Department of Mathematics and Computer Science, Faculty of Science, Chulalongkorn University, Bangkok, Thailand.
PLoS One. 2019 Sep 9;14(9):e0220624. doi: 10.1371/journal.pone.0220624. eCollection 2019.
Due to the fast speed of data generation and collection from advanced equipment, the amount of data obviously overflows the limit of available memory space and causes difficulties achieving high learning accuracy. Several methods based on discard-after-learn concept have been proposed. Some methods were designed to cope with a single incoming datum but some were designed for a chunk of incoming data. Although the results of these approaches are rather impressive, most of them are based on temporally adding more neurons to learn new incoming data without any neuron merging process which can obviously increase the computational time and space complexities.
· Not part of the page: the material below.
Each row is a point on a landscape with many peaks, with its height.
From any point a climber steps to the highest of the 2 points nearest to it. It stops when none of these is higher. Distance is the straight distance between rows; heights are no part of it.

Only online versatile elliptic basis function (VEBF) introduced neuron merging to reduce the space-time complexity of learning only a single incoming datum. This paper proposed a method for further enhancing the capability of discard-after-learn concept for streaming data-chunk environment in terms of low computational time and neural space complexities. A set of recursive functions for computing the relevant parameters of a new neuron, based on statistical confidence interval, was introduced. The newly proposed method, named streaming chunk incremental learning (SCIL), increases the plasticity and the adaptabilty of the network structure according to the distribution of incoming data and their classes. When being compared to the others in incremental-like manner, based on 11 benchmarked data sets of 150 to 581,012 samples with attributes ranging from 4 to 1,558 formed as streaming data, the proposed SCIL gave better accuracy and time in most data sets.
由于先进设备的数据生成和采集速度很快,数据量显然超过了可用内存空间的限制,导致难以实现高精度的学习。已经提出了几种基于学习后丢弃概念的方法。有些方法是为处理单个传入数据而设计的,而有些方法是为处理传入数据块而设计的。尽管这些方法的结果相当令人印象深刻,但它们大多数都是基于暂时添加更多神经元来学习新的传入数据,而没有任何神经元合并过程,这显然会增加计算时间和空间复杂度。只有在线通用椭圆基函数 (VEBF) 引入了神经元合并,以降低仅学习单个传入数据的时空复杂度。本文提出了一种方法,用于在低计算时间和神经空间复杂度的情况下,进一步增强流式数据块环境中学习后丢弃概念的能力。引入了一组基于统计置信区间的递归函数,用于计算新神经元的相关参数。新提出的方法名为流式数据块增量学习 (SCIL),根据传入数据及其类别的分布,增加了网络结构的可塑性和适应性。与其他以增量方式比较时,基于 11 个具有 150 到 581,012 个样本的基准数据集,这些数据集的属性范围从 4 到 1558,形成了流式数据,所提出的 SCIL 在大多数数据集中都提供了更好的准确性和时间。